User:Multichill/Flickr ripper
Jump to navigation
Jump to search
A tool to upload large batches of Flickr files. Could be a local pywikipedia based bot or a web based bot.
Flow[edit]
- Fire up the tool and specify a set of files to work on
- See a global window and for each file a window.
- Fill out fields for files and press "queue" to add the file to the queue or "skip" to ignore the file
- File gets uploaded
Global and local[edit]
- The tool should have a global and a per file part.
- If a field is set in the global part and is set in the local part, the local field should be used.
- If a field is set in the global part and is left empty in the local part, the global field should be used.
- Would be nice to copy fields from previous/next file.
Fields[edit]
- Filename
- Somehow derive from flickr title, can of course be overridden.
- Check for name collisions
- Would be nice to have some automatic counter to not have duplicate filenames.
- Original source (could be set automaticly)
- Author(s) (link to flickr user page)
- Date of the work (Taken on "XX" uploaded to flickr on "XX"?)
- Take flickr upload date into account
- Take date in exif into account
- Description (langs) (pull from flickr)
- Other versions (less important, leave it out)
- Permission
- Tag for flickrreview
- Flickrreview it with a certain username
- Not free at flickr, need OTRS-permission
- Additional info: Other templates etc
- Licensing - Copy from flickr or override (needs otrs)
- Categories
- From tags
- From category auto completion tool
Would be nice to update one or more fields for a subset of images.
Sources[edit]
Existing tools to learn from:
- Special:Upload (main upload form)
- Commonplace
- Commonist
- Flickr upload bot - The standard upload bot.

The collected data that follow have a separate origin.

Here is a tiny trained network, its code and every weight. The questions are about switching its units off for an input and a class, where a switched-off unit gives its printed mean instead of its output.

import numpy as np


def w(rows, s, z=0):
    codes = np.array(rows[::2]) - 128.0
    scale = np.full(codes.shape[1], s)
    scale[-1] = z or s
    return codes * scale


def norm(h):
    return h / np.sqrt((h * h).mean(-1, keepdims=True) + 1e-5)


def f(y):
    return np.maximum(y, 0)


def log_softmax(a):
    a = a - a.max(-1, keepdims=True)
    return a - np.log(np.exp(a).sum(-1, keepdims=True))


def net(x, mask):
    res = np.array(x, float).reshape(1, 4) / 4 @ E
    u = 0
    for l in range(2):
        y = f(norm(res) @ A[l][:, :-1].T + A[l][:, -1])
        res = res + np.where(mask[u : u + 6], y, B[l][:, -1]) @ B[l][:, :-1]
        u += 6
    return log_softmax(norm(res)[-1] @ U[:, :-1].T + U[:, -1])


A, B = {}, {}
E = w([
[164,217,138,165,172,148,137,124,219],'x0',
[133,13,88,211,117,73,189,106,217],'x1',
[127,144,79,149,110,197,162,120,116],'x2',
[2,179,87,134,118,112,227,220,161],'x3',
],0.0061)
A[0] = w([
[230,110,140,127,71,185,135,131,129,197],'L0N0',
[184,128,39,166,114,254,196,111,82,114],'L0N1',
[96,76,108,135,73,109,113,125,74,68],'L0N2',
[179,180,127,137,164,134,145,132,199,70],'L0N3',
[156,131,104,143,116,197,178,119,93,3],'L0N4',
[123,105,207,115,144,86,93,160,155,157],'L0N5',
],0.0093,0.0043)
B[0] = w([
[51,99,110,124,194,134,148,136,139,254],'L0N0',
[91,116,209,143,86,1,67,193,157,235],'L0N1',
[243,154,84,137,170,229,134,252,164,201],'L0N2',
[204,123,69,79,182,194,119,242,143,202],'L0N3',
[109,90,172,71,111,53,53,165,142,149],'L0N4',
[37,104,167,147,67,41,88,215,174,198],'L0N5',
],0.0084,0.0062)
A[1] = w([
[203,48,67,173,161,70,182,71,204,6],'L1N0',
[219,73,222,142,160,147,66,99,149,106],'L1N1',
[113,50,89,66,71,108,167,139,14,226],'L1N2',
[38,101,111,145,189,143,172,188,132,215],'L1N3',
[159,85,149,179,192,108,74,59,88,21],'L1N4',
[97,236,186,2,133,180,65,99,62,142],'L1N5',
],0.0076,0.0017)
B[1] = w([
[158,109,95,179,104,107,120,139,30,187],'L1N0',
[73,231,119,118,112,156,214,128,182,193],'L1N1',
[138,209,104,138,216,142,149,168,229,175],'L1N2',
[144,141,179,93,122,164,95,4,80,255],'L1N3',
[94,213,190,115,71,166,176,91,104,154],'L1N4',
[170,33,93,214,94,91,155,91,109,212],'L1N5',
],0.011,0.0083)
U = w([
[169,80,104,224,106,82,127,79,68,150],'0',
[63,136,188,141,103,65,103,169,183,149],'1',
[179,150,84,114,202,202,140,174,176,142],'2',
[60,187,168,134,121,178,173,9,124,149],'3',
[152,89,153,62,124,146,53,83,79,168],'4',
[134,86,74,61,103,136,97,79,131,2],'5',
],0.014,0.0067)

Each question gives the input, the list of numbers given to net, and the class t.
The units are the neurons (one row each of A and B). Each row of codes is followed by its name. A weight is (code - 128) times the scale printed after its matrix; where a second scale follows, it is the last column's (A, B and U).
mask holds one flag per neuron, layer by layer. A switched-off neuron (its flag False) gives its mean, the last column of its row in B, instead of its output. The means were averaged over made-up inputs and are rounded, as every weight is.
A unit's drop is (log p(t) with every unit on - log p(t) with that unit switched off) / (log p(t) with every unit on - log p(t) with every unit switched off).
The circuit of an input: a set's keep is (log p(t) with only the set's units on - log p(t) with every unit switched off) / (log p(t) with every unit on - log p(t) with every unit switched off). Starting from all 12 units, units are removed one at a time, each time the one whose removal leaves the highest keep (on an exact tie, the one counted first), for as long as the keep stays at least 0.8.
circuit, biggest first: the units of the circuit, biggest drop first
unit that matters most: the unit with the biggest drop
top k neurons: the k neurons with the biggest drops, biggest first
top k neurons in layer l: the k neurons of layer l with the biggest drops, biggest first
input [5,-2,5,-7], class 3: unit that matters most => L0N2
input [-3,3,-5,7], class 3: top 2 neurons => (L1N3 L0N1)
input [-6,-8,-8,-7], class 0: top 2 neurons => (L1N5 L0N1)
input [3,6,3,5], class 0: top 3 neurons => (L1N0 L1N1 L0N0)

Makes uploading with all the correct info much easier.
- Flickr2Commons - This one is faster than the main Flickr upload bot (which can move really slowly occasionally and takes more clicks as it requires you to edit the image page), however a TUSC login is needed here and it adds a bunch of useless and redundant categories (but this one automatically adds geolocation information).

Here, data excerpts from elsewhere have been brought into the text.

Below is a small trained network, with its code and all its weights. Each question gives an input and a target symbol and asks what happens when units are switched off, that is, made to give their printed mean instead of their output.

import numpy as np


def w(rows, s, z=0):
    codes = np.array(rows[::2]) - 128.0
    scale = np.full(codes.shape[1], s)
    scale[-1] = z or s
    return codes * scale


def norm(h):
    return h / np.sqrt((h * h).mean(-1, keepdims=True) + 1e-5)


def f(y):
    return np.maximum(y, 0)


def softmax(a):
    e = np.exp(a - a.max(-1, keepdims=True))
    return e / e.sum(-1, keepdims=True)


def log_softmax(a):
    a = a - a.max(-1, keepdims=True)
    return a - np.log(np.exp(a).sum(-1, keepdims=True))


def net(x, mask):
    ids = ['αελμτφω'.index(c) for c in x.split()]
    T = len(ids)
    res = E[ids] + P[:T]
    u = 0
    for l in range(2):
        r = norm(res)
        for j in range(2):
            rows = slice(2 * j, 2 * j + 2)
            q, k, v = (r @ M[l][rows].T for M in (Q, K, V))
            z = softmax(np.where(np.tri(T) > 0, q @ k.T / 2**0.5, -1e9)) @ v
            o = O[l][rows]
            res = res + np.where(mask[u + j], z, o[:, -1]) @ o[:, :-1]
        u += 2
        y = f(norm(res) @ A[l][:, :-1].T + A[l][:, -1])
        res = res + np.where(mask[u : u + 12], y, B[l][:, -1]) @ B[l][:, :-1]
        u += 12
    return log_softmax(norm(res)[-1] @ U[:, :-1].T + U[:, -1])


Q, K, V, O, A, B = {}, {}, {}, {}, {}, {}
E = w([
[98,231,65,254,103,185,198],'α',
[62,53,140,138,188,79,84],'ε',
[218,109,68,207,118,126,150],'λ',
[234,46,27,154,128,174,122],'μ',
[101,129,60,71,174,104,174],'τ',
[206,38,54,198,63,172,181],'φ',
[178,58,122,198,120,145,127],'ω',
],0.0081)
P = w([
[129,88,20,205,123,60,25],'0',
[51,88,144,174,174,241,75],'1',
[58,47,73,151,1,3,175],'2',
[144,107,151,159,123,51,81],'3',
[56,100,126,161,178,229,91],'4',
[128,73,132,116,30,92,216],'5',
[156,133,167,140,112,84,77],'6',
[56,109,118,144,195,217,91],'7',
[204,76,166,100,88,127,252],'8',
[184,145,187,115,135,73,72],'9',
[68,92,117,157,193,233,83],'10',
],0.0079)
Q[0] = w([
[15,117,198,110,245,147,92],'0.h1',
[165,47,167,171,159,130,7],'0.h1',
[171,159,78,120,146,72,105],'0.h2',
[155,181,208,103,90,40,150],'0.h2',
],0.014)
K[0] = w([
[36,124,81,161,186,130,85],'0.h1',
[116,128,140,146,115,127,6],'0.h1',
[175,133,158,96,140,122,139],'0.h2',
[138,147,179,87,136,131,168],'0.h2',
],0.022)
V[0] = w([
[121,165,60,119,40,190,168],'0.h1',
[120,215,143,192,201,99,117],'0.h1',
[173,241,132,72,164,100,32],'0.h2',
[73,195,153,158,2,118,142],'0.h2',
],0.0095)
O[0] = w([
[146,145,104,56,188,84,98,160],'0.h1',
[41,177,140,168,85,89,125,117],'0.h1',
[91,164,61,113,1,123,119,1],'0.h2',
[142,160,128,231,89,95,244,125],'0.h2',
],0.0059,0.007)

- FlickrLickr - A collaborative vetting process for selecting free (Creative Commons CC-BY) photos from Flickr, improving their metadata, and uploading them to Commons. No longer maintained and no new accounts will be created.

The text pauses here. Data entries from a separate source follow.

Below are the code and all the weights of a small trained network. Each question names an input and a class and asks about switching units off, where a switched-off unit gives its printed mean instead of its output.

import numpy as np


def w(rows, s, z=0):
    codes = np.array(rows[::2]) - 128.0
    scale = np.full(codes.shape[1], s)
    scale[-1] = z or s
    return codes * scale


def norm(h):
    return h / np.sqrt((h * h).mean(-1, keepdims=True) + 1e-5)


def f(y):
    return np.maximum(y, 0)


def log_softmax(a):
    a = a - a.max(-1, keepdims=True)
    return a - np.log(np.exp(a).sum(-1, keepdims=True))


def net(x, mask):
    res = np.array(x, float).reshape(1, 5) / 4 @ E
    u = 0
    for l in range(4):
        y = f(norm(res) @ A[l][:, :-1].T + A[l][:, -1])
        res = res + np.where(mask[u : u + 9], y, B[l][:, -1]) @ B[l][:, :-1]
        u += 9
    return log_softmax(norm(res)[-1] @ U[:, :-1].T + U[:, -1])


A, B = {}, {}
E = w([
[245,134,84,190,185,131,87,152,172,182,140],'x0',
[85,97,110,150,67,159,84,127,127,101,139],'x1',
[83,180,60,183,132,56,167,143,253,72,165],'x2',
[180,55,212,170,185,155,126,128,180,42,117],'x3',
[168,93,50,82,96,158,167,115,91,78,162],'x4',
],0.0064)
A[0] = w([
[102,120,136,209,202,64,195,171,116,94,158,251],'L0N0',
[131,91,64,67,156,156,109,185,157,115,165,58],'L0N1',
[75,136,156,110,81,186,3,193,165,129,197,167],'L0N2',
[177,25,96,176,115,137,110,232,137,178,119,89],'L0N3',
[222,144,100,146,223,120,103,123,176,208,255,35],'L0N4',
[112,114,137,134,181,89,116,106,162,193,84,210],'L0N5',
[119,114,82,138,116,160,53,161,94,54,190,128],'L0N6',
[200,187,145,64,138,144,221,149,122,121,162,119],'L0N7',
[74,96,140,53,119,128,70,153,134,103,156,66],'L0N8',
],0.0064,0.0017)
B[0] = w([
[115,153,121,106,134,32,90,108,96,65,142,230],'L0N0',
[88,58,73,98,78,112,150,88,186,134,68,167],'L0N1',
[116,111,151,139,148,69,201,179,171,191,89,196],'L0N2',
[71,159,129,127,217,145,107,157,213,130,132,202],'L0N3',
[71,161,66,123,157,214,103,94,100,165,85,254],'L0N4',
[111,71,165,88,94,32,189,70,98,152,125,196],'L0N5',
[146,77,120,148,136,82,161,158,180,174,26,190],'L0N6',
[183,78,194,152,144,51,208,3,129,185,146,190],'L0N7',
[157,118,85,217,246,190,158,201,151,129,88,175],'L0N8',
],0.0066,0.0053)
A[1] = w([
[168,81,171,22,71,188,84,170,140,195,143,10],'L1N0',
[140,83,108,67,95,142,53,189,126,117,96,47],'L1N1',
[199,116,219,66,184,251,83,204,53,200,204,99],'L1N2',
[68,194,197,237,105,70,57,102,129,164,89,138],'L1N3',
[174,62,56,117,81,202,195,47,170,125,158,211],'L1N4',
[61,113,197,75,177,124,181,190,83,39,152,45],'L1N5',
[210,38,186,154,174,224,84,132,98,142,65,194],'L1N6',
[230,68,213,152,161,171,28,53,188,17,110,51],'L1N7',
[147,157,110,64,2,135,89,46,145,232,174,128],'L1N8',
],0.0056,0.0013)
B[1] = w([
[138,126,75,202,99,106,85,119,142,78,86,166],'L1N0',
[99,127,143,149,100,157,147,80,160,159,158,148],'L1N1',
[107,160,107,168,122,117,93,95,87,67,108,210],'L1N2',
[181,79,128,94,144,144,72,126,124,126,81,220],'L1N3',
[111,121,207,90,127,101,45,130,113,168,93,212],'L1N4',
[93,128,35,103,177,154,115,112,103,159,145,194],'L1N5',
[118,147,107,144,119,100,120,127,146,116,117,253],'L1N6',
[164,196,162,49,126,107,165,183,143,111,162,208],'L1N7',
[105,127,149,146,137,125,159,254,177,86,141,189],'L1N8',
],0.0086,0.0056)
A[2] = w([
[152,170,150,155,85,124,126,209,80,116,97,77],'L2N0',
[129,113,158,33,104,16,94,105,198,137,20,198],'L2N1',
[125,55,95,138,34,178,114,164,187,115,105,252],'L2N2',
[109,93,194,159,131,125,90,124,49,134,113,187],'L2N3',
[168,119,122,246,111,95,108,88,158,105,72,157],'L2N4',
[228,225,137,139,85,165,2,93,171,125,108,182],'L2N5',
[172,98,114,185,80,200,40,188,161,126,157,129],'L2N6',
[28,73,179,80,131,142,196,102,113,103,88,212],'L2N7',
[191,77,135,215,180,194,175,206,202,153,98,193],'L2N8',
],0.006,0.0014)
B[2] = w([
[115,165,175,147,30,108,143,164,77,86,173,141],'L2N0',
[251,103,108,138,53,196,75,115,113,149,93,245],'L2N1',
[184,156,232,122,175,57,110,82,82,123,86,158],'L2N2',
[150,96,59,193,83,82,73,81,210,118,143,155],'L2N3',
[120,132,137,104,119,100,161,37,135,112,121,167],'L2N4',
[53,123,25,150,94,136,85,156,131,176,94,162],'L2N5',
[95,204,112,85,132,99,193,116,164,200,129,140],'L2N6',
[112,139,106,79,216,167,76,114,158,179,135,178],'L2N7',
[83,154,182,86,171,141,115,83,2,156,134,161],'L2N8',
],0.0072,0.012)
A[3] = w([
[154,212,138,162,118,104,109,110,80,155,39,232],'L3N0',
[164,114,218,126,166,131,187,82,146,123,150,208],'L3N1',
[132,78,184,169,145,80,159,106,120,172,111,141],'L3N2',
[130,117,105,147,105,89,156,254,104,172,143,94],'L3N3',
[123,193,123,173,114,85,159,86,190,105,132,109],'L3N4',
[143,188,92,82,156,133,64,143,111,42,106,205],'L3N5',
[179,132,158,88,127,154,65,231,118,63,77,163],'L3N6',
[107,119,172,124,131,123,132,134,160,153,220,5],'L3N7',
[182,125,87,179,80,110,127,132,151,65,86,212],'L3N8',
],0.0081,0.0017)
B[3] = w([
[102,92,177,72,162,112,203,119,131,48,202,250],'L3N0',
[85,250,185,170,180,78,201,120,81,190,90,144],'L3N1',
[108,45,147,65,117,77,255,92,165,50,115,150],'L3N2',
[183,206,199,165,175,144,175,204,196,107,193,145],'L3N3',
[41,73,158,173,45,190,130,142,46,94,100,148],'L3N4',
[58,154,71,153,99,185,147,171,83,143,152,201],'L3N5',
[153,170,98,130,69,98,206,187,163,251,193,179],'L3N6',
[53,114,205,140,63,154,118,104,118,134,183,128],'L3N7',
[102,92,192,226,86,93,105,145,42,111,172,189],'L3N8',
],0.0063,0.012)
U = w([
[73,161,54,85,209,182,96,97,121,152,96,163],'0',
[109,120,107,207,39,90,119,92,88,49,129,156],'1',
[161,197,168,109,118,123,200,246,134,151,158,142],'2',
[150,94,174,98,144,68,177,72,123,128,84,142],'3',
[211,69,142,99,83,91,83,100,142,176,90,111],'4',
[173,70,125,131,133,180,127,115,133,139,160,108],'5',
[193,137,137,170,130,228,102,134,191,67,141,6],'6',
[185,141,166,153,129,234,78,137,210,53,153,1],'7',
],0.012,0.0064)

Each question gives the input, the list of numbers given to net, and the class t.
The units are the neurons (one row each of A and B). Each row of codes is followed by its name. A weight is (code - 128) times the scale printed after its matrix; where a second scale follows, it is the last column's (A, B and U).
mask holds one flag per neuron, layer by layer. A switched-off neuron (its flag False) gives its mean, the last column of its row in B, instead of its output. The means were averaged over made-up inputs and are rounded, as every weight is.
A unit's drop is (log p(t) with every unit on - log p(t) with that unit switched off) / (log p(t) with every unit on - log p(t) with every unit switched off).
The circuit of an input: a set's keep is (log p(t) with only the set's units on - log p(t) with every unit switched off) / (log p(t) with every unit on - log p(t) with every unit switched off). Starting from the 12 units with the biggest drops (on a tie, the unit counted first), units are removed one at a time, each time the one whose removal leaves the highest keep (on an exact tie, the one counted first), for as long as the keep stays at least 0.8.
units of the circuit, in order: the units of the circuit, biggest drop first
k most important neurons: the k neurons with the biggest drops, biggest first
k most important neurons of layer l: the k neurons of layer l with the biggest drops, biggest first
input [-7,6,-5,-3,8], class 4: units of the circuit, in order : (L0N6; L1N4; L1N2)
input [1,-1,4,0,7], class 4: units of the circuit, in order : (L1N4; L2N1)
input [8,-7,5,-1,-7], class 0: units of the circuit, in order : (L0N4)
input [0,-4,4,5,-7], class 4: 3 most important neurons : (L1N3; L2N1; L0N5)
input [7,-1,5,8,-3], class 2: 3 most important neurons : (L1N7; L3N6; L0N0)
input [4,-3,5,5,2], class 1: 3 most important neurons : (L0N0; L2N7; L0N4)
input [3,-7,7,3,4], class 1: 2 most important neurons : (L0N0; L3N4)
input [2,8,-5,6,8], class 3: units of the circuit, in order : (L0N6; L2N2)
input [-4,-1,5,3,8], class 4: units of the circuit, in order : (L1N4; L2N1; L2N7)
input [1,5,-1,1,7], class 4: 3 most important neurons of layer 1 : (L1N4; L1N8; L1N0)
input [-4,-3,5,2,6], class 4: units of the circuit, in order : (L1N4; L2N1; L1N2)
input [-6,-6,-1,4,-6], class 0: 2 most important neurons : (L1N5; L2N7)
input [8,-6,-7,4,-1], class 0: 2 most important neurons : (L0N4; L0N3)
input [-4,-3,2,5,8], class 4: units of the circuit, in order : (L1N4; L2N1)
input [4,-5,0,-3,1], class 3: units of the circuit, in order : (L0N7)
input [6,1,-7,0,-5], class 1: units of the circuit, in order : (L1N2; L2N7; L1N6)
input [-8,-7,1,-2,-4], class 0: 2 most important neurons : (L2N7; L1N5)
input [2,7,0,0,-5], class 3: units of the circuit, in order : (L0N2; L3N2)
input [1,-5,5,-4,-7], class 4: units of the circuit, in order : (L1N3; L2N1)
input [8,-3,-5,0,4], class 0: units of the circuit, in order : (L0N4)
input [4,8,3,6,6], class 3: 3 most important neurons : (L0N6; L2N2; L0N1)
input [5,-8,4,-3,-1], class 3: 3 most important neurons : (L0N5; L0N7; L2N7)
input [2,-3,6,6,2], class 1: 3 most important neurons : (L0N0; L3N4; L1N8)
input [7,5,-6,8,-1], class 2: 2 most important neurons of layer 2 : (L2N7; L2N0)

- Flinfo - For people who want to upload Flickr pictures by themselves.
Notes[edit]
- To find dupe calculate sha1 and compare it with wiki
- Flickr api is the best http://www.flickr.com/services/api/
- Python implementation : http://stuvel.eu/projects/flickrapi
- Useful queries:
- flickr.people.findByUsername - Get userid for username
- flickr.people.getPublicPhotos - to get all public images of a user http://www.flickr.com/services/api/explore/?method=flickr.groups.pools.getPhotos
- flickr.groups.search - find id for group
- flickr.groups.getInfo - get info about the group
- flickr.groups.pools.getPhotos - get photo's in a pool
- flickr.groups.pools.getContext - get previous and next image in a pool
- flickr.photos.getSizes - get links to different sizes (need original)
- flickr.photos.getInfo - get all info about an image
- flickr.photos.getExif - get exif info
- flickr.photos.geo.getLocation - get location, can be used directly in {{Location dec}}, zoom is an issue
- Geolocation
- Modes: Manual (1-10), semi-automatic (10-100), fully automated (100+)??